THE SAME Technical Field of the Present Invention

The invention presented hereby generally concerns methods enabling fast circuit implementation of modular multiplication operations. Disclosed invention more specifically falls within the technical area of shortening circuit depths for reduction/multiplication circuits such as Barrett and Montgomery as defined particularly in cryptography.

Prior Art/ Background of the Present Invention Indispensable cryptographic processes are documented with a need for efficient modular multiplication as a precursor for high-performance implementation. For public key cryptography implementations such as classical RSA, Diffie-Hellman or (hyper-) elliptic curve algorithms' demanding aspects in hardware e.g. logic operators, FPGAs, the art has mainly relied on popular methods of Montgomery multiplication and regular long-integer multiplication in combination with Barrett's modular reduction technique. In a specific point, the modular multiplication operation of large numbers and many relatively slower incarnations require optimizations for circuit depth and critical path. Solutions existing in the art mainly focus on throughput optimization for multiplication of large numbers, whereas a latency optimization is yet to be documented.

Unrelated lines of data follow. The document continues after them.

In the rows, zero is written as 128.
T: 4 groups of rows, each row roughly a mix of its group's hidden directions; some rows fit no group:
T (155 x 10):
[[101 104 136 134 174 188 102 171 152 133]
 [114 139 131 150  65 164 114  78 103  99]
 [145 147 159 182 108  96 162 135  73 130]
 [ 92  99 125 136 172 180  98 157 165 113]
 [125 130 109  61 127 139 115  69 167 126]
 [131 116 119  68 119  66 141 160 160 145]
 [ 89 166 135 164  69  99 126 130  89 127]
 [102 136 181 119 142 117 115  77  75 104]
 [108  69 146 119 123 182 121 112  86  99]
 [156 106 129 130 165  99 202 161 119 117]
 [ 95 162 143 110  67  77 134 101 145 127]
 [116 135 147 105 119  80 165 200 120 139]
 [132 155  93 115 174  93 125 126 195 142]
 [ 97  96 130 146 188 179 111 146 148 103]
 [132 144 106 127 172 119 102 149 207 132]
 [198 125 153 141 186 109 118 147 122 115]
 [ 80 152 134 148  85 187 114 138  95 139]
 [103 169 115 139  61 111 137 106  86 106]
 [147 175 112 127 142  65 141 156 165 158]
 [100 106 183 106 147 128  89  90  93  98]
 [154 170 129 111 181  79 164 158 138 125]
 [114 124 111 111 144 148  96  49 162 110]
 [176 132 146 175 106 131 133 170  73 122]
 [147 113 141 117 184 158 122 196 114 149]
 [167 151 125 128 158 126 127 205 112 159]
 [188 113 117  64 107 136 163 109 119 123]
 [141 133 124 100  38 126 111 102 123 120]
 [174  79 111 108 124 128 145 193 149 131]
 [106 148 130 130  79 101 135  53 136 107]
 [136  99 142 142  97 154 134  97  53 102]
 [ 78 118 117  75  93 154  91 108 156 141]
 [ 80  88 127 142 175 165  82 124 144 125]
 [159 116 134 164 197 124 167 165 130 135]
 [130 128  75 146 165 127 156 175 172 157]
 [140 120 120 118 210 179 110 134 137 138]
 [163 138  76 161 127 126 151 166 175 156]
 [ 84 153 125 128  67  82 128  96 154 127]
 [128 102 171  97 149 168 100  73 138 100]
 [157 156 105 139 174 101 127 170 184 142]
 [ 82 139 130 135  83 194  95 147 120 117]
 [133 114 130 116 178 120 140 200 161 157]
 [146 169  98 145 137  61 115 155 167 136]
 [106 128 178 131 134 138  81  75  92 100]
 [155 107 119 129 204 171 125 160 121 146]
 [ 98 149 139 109  42 115 132 109 138 112]
 [155 165  95 139 168  84 126 144 181 143]
 [123 147 129 166 168 153  65 134 155 165]
 [180 140 148 170 139 141 180 148  88 139]
 [102 146 141 138  86 108 139  50 116 107]
 [154 106 163  88 136  95 103  77 127 170]
 [149 133 128 138 118 135 109  39 101 106]
 [105 165 154 108  73 117  87  82 110 128]
 [162  79 133 109 196 103 153 116 144 132]
 [176 120 120 158 177  93 178 132 101 137]
 [100 159  91 126  80  91 145  73 118 132]
 [167 119 137 162 132 123 134 200  96  95]
 [ 88 127 125 168 197 120  86 119 145 121]
 [162 162 133 142 108 125 172 136  66  91]
 [ 87 113 116 149 196 164 120 152 159 118]
 [167 107 110 101 178  92 144  98 175 126]
 [112 131 151 122 114 111 145 220 135 136]
 [126 152 155 106  81  91  93  73 105 126]
 [ 76 110 136 164 184 145  94 159 143 132]
 [116  84 134 122 176 137  68 116 165 152]
 [120 116 139 141  85 167 107  66  87 110]
 [126 164 122 126 143  83 117 174 188 154]
 [151 181 127 163 147 115 162 126  90 177]
 [146 126  82 119  97 124 124 173 193 150]
 [118 122  98  76 140 146  90 106 191 132]
 [109 151 104 151 103 166 114 194 156 159]
 [177 115  95 130 159 138 126 199 140 146]
 [118 123 148 113 169 155 120 202 116 164]
 [163 154 108 178 107 147  94  85 101 156]
 [181 128 129  93  92  81 166 159 137 135]
 [136 116 122 152  87 150 144  91  53 122]
 [142 138 116 119  51 124 125  72 105 119]
 [121 147 133 124  37 103 151 141 119 134]
 [ 86 114 109 125  53 166 106 139 115 123]
 [134 114 173  89  74 120 103  96  96 100]
 [170 141 152 104  73  94 163 160 102 128]
 [120 170 125 120  85  79 169 113 111 171]
 [135 124 133 145 203 109 110 170 165 144]
 [114  88 153 106 194 152 103 112 160 150]
 [ 73 134 139 126 107 190  87 161 129 121]
 [102 123 125 140  77 132 126  56 132  89]
 [ 86 112 120  80  92 177 107 111 164 137]
 [187 142 181 135 127  95 141 142  81 133]
 [149 159 113 176 102 136 181 125 100  84]
 [108 101 133 119 109 138  88  67 112  74]
 [160 149 147 129 101 114 193 120  74 115]
 [191  98 117 108 174  92 153 113 149 121]
 [109 170 117 178 121 178  84 104 132 146]
 [159 116 108 136 212 151 115 154 135 139]
 [126  73 138  96 176 160  96  95 148 143]
 [126 132 164 111 125 104 157 211 126 144]
 [150 161 135 142 105 117 199 149  86 106]
 [118  99 182 118 145 150 101  94  77  97]
 [139 145 132 112  83  87 119  65  86 120]
 [122  99  97 125 155 169  93 155 175 171]
 [182 146 103 112 153  81 110 158 170 143]
 [153 103 182 123 161 194 122 152 133 126]
 [ 57 147 134 179 146 129 101 156 145 132]
 [100 159 128 169 102 135 166 188 104 110]
 [164 143  63 164 113 109 157 139 167 141]
 [ 69 116 114 145  81 185 119 122 121 107]
 [157  92 170 138 136 152 130 171  76  96]
 [147 109 141 129 184 158 126 191 160 143]
 [ 73 142 145 151  94 179 100 152  95 131]
 [147  84 137 148 161 186  87 120 122  93]
 [142 139 150 171 112  88 147 147  57 128]
 [ 50 149 153 147 124 152  86 111 118 124]
 [152 123 138 135 115 150 123  50  86  98]
 [125 149 105 121 166  94 121 169 195 143]
 [163 108 135 123 210 153 143 136 108 150]
 [ 99 187 131 174 149  93 129 151 167 136]
 [ 89 101 173  95 135 138  72 115 143  94]
 [122 172 170 133  83 134 103 118 155 182]
 [129  94 130 135 183 168  99 187 128 125]
 [157 145 144 106  61  96 106  93  98 140]
 [115 140 175 142 136 129 116  70  72 102]
 [152 134 128 100 107  66 193 142 131 122]
 [134 166 156 123 189  97 167 155 154 145]
 [ 90 145 188  92 145 105 117 105  83 129]
 [122 149 132  97 145  87 177 182 154 155]
 [ 57 134 139 189 136 145 101 142 135 129]
 [132 178 145 156 100 147  76 101 109 169]
 [100  98 131 158 170 170 123 190 145 127]
 [104 123  98  73  89 158  97 115 173 134]
 [104 119 107  69 131 146  87 110 184 141]
 [133 106  91 126 146 137 137 189 192 139]
 [113 173 115 154  82 108 158 123  78  96]
 [148 125 119 133 170  60 131  81 157 114]
 [ 97 172  91 140  93 134 156 173 114  89]
 [103 147  70 153  83  95 160 150 108 141]
 [157 135 117 182 114 155 147 191  99 139]
 [142  72 111 140 186 176 111 141 136 114]
 [101 116 136 130 178 181 127 185 143 147]
 [159 150 150  81  81 100 160  89 117 148]
 [152 126 126 146 199 119 125 182 113 159]
 [183 138 152  94 102  82 169 150 109 131]
 [139 152 156 190 140  96 161 125  78 119]
 [170 130 139  91 136 128 137 208 128 147]
 [185 111 129  81  87 111 167 155 140 124]
 [ 82 140 157 166 116 169 109 114  72 119]
 [167 135 141 131 183 133 135 188  95 156]
 [ 65 129 145 158 142 179  93 106 105 119]
 [118  92 138  79 119 135  75 123 165 173]
 [106  93  99 119 152 138 197 141 123  83]
 [153 109 153 122 187 162 128 178  93 140]
 [ 78 157 126 112  91 131 109  96 176 167]
 [154 101 123 140 185 145 123 195 115 148]
 [171 126 137 132  87  96 141  76  81 109]
 [143 176  90 130 145  73 149 130 169 157]
 [144 159 129 128  72  95 138  71  90 121]
 [ 91 144 107 126  68 106 141  76  98 147]]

Publication document with number CN 107766032 (A) discloses a polynomial-based GF(2 n) multiplier. The multiplier is used for calculating a product of an element A and an element B in a polynomial ring, comprising a quotient solving module, an intermediate modular multiplication calculation module and a summation module, wherein the quotient solving module is used for calculating a quotient q obtained after the product of the polynomials A and B for modular multiplication is divided by an n-degree polynomial; the intermediate modular multiplication calculation module is used for calculating modular multiplication between the product AB of the polynomial A and the polynomial B and the polynomial to obtain an intermediate modular value (c+q); and the input end of the summation module is connected with the output end of the intermediate modular multiplication calculation module and the output end of the quotient solving module, and the summation module is used for subtracting the quotient q from the intermediate modular value (c+q) to obtain a modular multiplication value c of the product AB of the polynomial A and the polynomial B relative to a polynomial f(x). Through the multiplier, a direct module solving step relative to the polynomial f(x) is unavailable, less XOR gates and AND gates are available on average, and therefore the space complexity of the multiplier is lowered under the condition that time complexity is not improved. A document in the prior art US 10 101 969 (Bl) relates to a system including an integrated circuit (IC) configure to receive a multiplicand number, a multiplier number, and a modulus at one or more data inputs. The multiplicand and the multiplier numbers are partitioned into a plurality of multiplicand words with different specific widths. A plurality of outer loop iterations of an outer loop is performed to iterate through the plurality of the multiplicand words. Each outer loop iteration of the outer loop includes a plurality of inner loop iterations of an inner loop performed to iterate through the plurality of the multiplier words. A Montgomery product of the multiplicand number and the multiplier number with respect to the modulus is determined. Objects of the Present Invention

Primary object of the disclosed invention is to present a low-latency redundant multiplier.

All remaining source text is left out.